Todd's Paralysis
The most likely diagnosis is Todd's paralysis (Option D), a transient postictal neurological deficit that occurs after seizures and resolves spontaneously without intervention. 1, 2
Clinical Reasoning
This patient presents with the classic triad for Todd's paralysis:
- Recent witnessed grand mal (generalized tonic-clonic) seizure - Todd's paralysis is most commonly observed after partial seizures or generalized tonic-clonic seizures 2
- Transient focal neurological deficit (right lower extremity paralysis) appearing immediately after the seizure 1, 2
- Normal neuroimaging - excludes acute stroke and structural lesions requiring immediate intervention 1, 3
The patient's continued confusion is consistent with the postictal state, and the mild horizontal nystagmus may represent either a postictal phenomenon or a medication effect (given the history of seizure medication). 4
Key Distinguishing Features from Acute Stroke
Todd's paralysis can be confidently distinguished from acute stroke (Option C) in this case by:
- Temporal relationship - weakness appearing immediately after a witnessed seizure rather than as an isolated event 2, 3
- Normal neuroimaging - CT/MRI shows no acute ischemic changes, though Todd's paralysis can occasionally show transient diffusion restriction that resolves 3
- Clinical context - known seizure disorder on medication makes postictal phenomenon far more likely than coincidental stroke 1
The positive likelihood ratio for Todd's paralysis is 11.2 in patients with remote seizure etiologies or structural brain lesions. 1
Duration and Natural History
The paralysis typically resolves spontaneously:
- Duration ranges from minutes to days, depending on seizure type and whether cortical structural damage exists 2
- Most cases resolve within hours 1, 2
- No specific treatment is required beyond observation and management of the underlying seizure disorder 2, 3
Why Other Options Are Incorrect
Hemiplegia epilepsy syndrome (Option A) is not a recognized diagnostic entity in standard epilepsy classification and does not describe a postictal phenomenon. 4, 5
Psychogenic post-ictal state (Option B) is inappropriate because:
- The seizure was witnessed and therefore confirmed as organic 4
- Objective neurological findings (paralysis, nystagmus) are present on examination 4
- Normal glucose and neuroimaging support an organic postictal process rather than functional/psychogenic etiology 4
Clinical Pitfall to Avoid
The most critical error would be misdiagnosing this as acute stroke and administering thrombolytic therapy. 1, 3 Todd's paralysis is a well-recognized stroke mimic in emergency practice.

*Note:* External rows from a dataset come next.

Below are the code and all the weights of a small trained network. Each question names an input and a class and asks about switching units off, where a switched-off unit gives its printed mean instead of its output.

import numpy as np


def w(rows, s, z=0):
    codes = np.array(rows[::2]) - 128.0
    scale = np.full(codes.shape[1], s)
    scale[-1] = z or s
    return codes * scale


def norm(h):
    return h / np.sqrt((h * h).mean(-1, keepdims=True) + 1e-5)


def f(y):
    return np.maximum(y, 0)


def log_softmax(a):
    a = a - a.max(-1, keepdims=True)
    return a - np.log(np.exp(a).sum(-1, keepdims=True))


def net(x, mask):
    res = np.array(x, float).reshape(1, 3) / 4 @ E
    u = 0
    for l in range(3):
        y = f(norm(res) @ A[l][:, :-1].T + A[l][:, -1])
        res = res + np.where(mask[u : u + 7], y, B[l][:, -1]) @ B[l][:, :-1]
        u += 7
    return log_softmax(norm(res)[-1] @ U[:, :-1].T + U[:, -1])


A, B = {}, {}
E = w([
[126,131,133],'x0',
[6,57,113],'x1',
[184,44,64],'x2',
],0.0014)
A[0] = w([
[228,66,112,104],'0.n1',
[105,113,109,95],'0.n2',
[89,168,231,211],'0.n3',
[161,5,177,89],'0.n4',
[86,164,57,122],'0.n5',
[216,182,150,249],'0.n6',
[94,128,148,100],'0.n7',
],0.0026,0.0017)
B[0] = w([
[58,185,15,191],'0.n1',
[142,114,157,140],'0.n2',
[125,129,5,236],'0.n3',
[107,167,23,171],'0.n4',
[135,103,130,147],'0.n5',
[52,51,104,254],'0.n6',
[198,119,108,145],'0.n7',
],0.0025,0.002)
A[1] = w([
[129,128,131,116],'1.n1',
[215,163,152,66],'1.n2',
[81,123,97,168],'1.n3',
[254,190,102,249],'1.n4',
[249,154,198,103],'1.n5',
[113,113,128,151],'1.n6',
[134,116,180,104],'1.n7',
],0.0037,0.0022)
B[1] = w([
[111,142,138,128],'1.n1',
[44,65,219,144],'1.n2',
[224,133,137,248],'1.n3',
[2,39,154,249],'1.n4',
[43,28,195,149],'1.n5',
[190,132,126,166],'1.n6',
[171,138,128,128],'1.n7',
],0.0023)
A[2] = w([
[115,99,43,249],'2.n1',
[58,66,162,84],'2.n2',
[105,210,139,96],'2.n3',
[89,91,147,88],'2.n4',
[87,253,178,145],'2.n5',
[47,160,118,235],'2.n6',
[135,128,138,91],'2.n7',
],0.0042,0.0018)
B[2] = w([
[142,195,186,253],'2.n1',
[158,99,187,173],'2.n2',
[176,142,56,146],'2.n3',
[154,80,149,150],'2.n4',
[167,99,2,164],'2.n5',
[178,91,151,214],'2.n6',
[101,132,125,128],'2.n7',
],0.0038,0.0046)
U = w([
[103,25,210,164],'0',
[193,165,140,245],'1',
[159,111,2,137],'2',
[118,240,160,53],'3',
[26,172,118,2],'4',
],0.0091,0.0052)

Each question gives the input, the list of numbers given to net, and the class t.
The units are the neurons (one row each of A and B). Each row of codes is followed by its name. A weight is (code - 128) times the scale printed after its matrix; where a second scale follows, it is the last column's (A, B and U).
mask holds one flag per neuron, layer by layer. A switched-off neuron (its flag False) gives its mean, the last column of its row in B, instead of its output. The means were averaged over made-up inputs and are rounded, as every weight is.
A unit's drop is (log p(t) with every unit on - log p(t) with that unit switched off) / (log p(t) with every unit on - log p(t) with every unit switched off).
The circuit of an input: a set's keep is (log p(t) with only the set's units on - log p(t) with every unit switched off) / (log p(t) with every unit on - log p(t) with every unit switched off). Starting from the 12 units with the biggest drops (on a tie, the unit counted first), units are removed one at a time, each time the one whose removal leaves the highest keep (on an exact tie, the one counted first), for as long as the keep stays at least 0.8.
circuit, biggest first: the units of the circuit, biggest drop first
k most important neurons: the k neurons with the biggest drops, biggest first
k most important neurons of layer l: the k neurons of layer l with the biggest drops, biggest first
input [-3,3,-8], class 2: most important neuron of layer 2 => (2.n5)
input [-4,3,0], class 1: circuit, biggest first => (1.n4; 0.n6)
input [7,-6,-8], class 2: circuit, biggest first => (2.n5; 2.n1)
input [7,3,-1], class 1: circuit, biggest first => (1.n4; 0.n6)
input [-2,5,-6], class 2: circuit, biggest first => (1.n4; 0.n6; 2.n5; 2.n1)
input [4,-4,-4], class 0: circuit, biggest first => (1.n4; 2.n1)
input [-6,5,-6], class 1: 2 most important neurons of layer 1 => (1.n4; 1.n3)
input [6,3,5], class 1: 2 most important neurons of layer 0 => (0.n3; 0.n6)
input [-4,6,-8], class 2: 2 most important neurons => (2.n5; 1.n4)
input [-4,-7,7], class 0: circuit, biggest first => (1.n4; 1.n5)
input [-1,-1,2], class 3: 2 most important neurons => (2.n1; 2.n5)
input [7,6,-2], class 1: 2 most important neurons => (1.n4; 0.n6)
input [-3,-7,-8], class 2: 3 most important neurons => (2.n5; 2.n1; 0.n3)
input [3,-5,0], class 0: circuit, biggest first => (1.n4)
input [-3,-4,0], class 0: 3 most important neurons => (1.n4; 0.n3; 0.n4)
input [0,1,-4], class 2: circuit, biggest first => (1.n4; 2.n5)
input [-7,3,4], class 1: 2 most important neurons of layer 2 => (2.n1; 2.n5)
input [-4,3,-4], class 1: 2 most important neurons => (0.n3; 1.n4)
input [-3,6,-7], class 2: 4 most important neurons => (2.n5; 1.n4; 0.n6; 2.n1)
input [-5,-5,-4], class 0: 2 most important neurons => (1.n4; 0.n1)
input [5,-5,5], class 0: 2 most important neurons of layer 1 => (1.n4; 1.n3)
input [-8,-8,6], class 0: most important neuron of layer 2 => (2.n5)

The key is recognizing the temporal relationship to the seizure and the normal neuroimaging. 1, 2, 3
In patients with old stroke history, Todd's paralysis occurs in approximately 19.7% of convulsive seizures, making old stroke an independent risk factor for developing postictal paralysis. 1 This creates diagnostic complexity when weakness occurs, but the witnessed seizure and normal acute imaging clarify the diagnosis.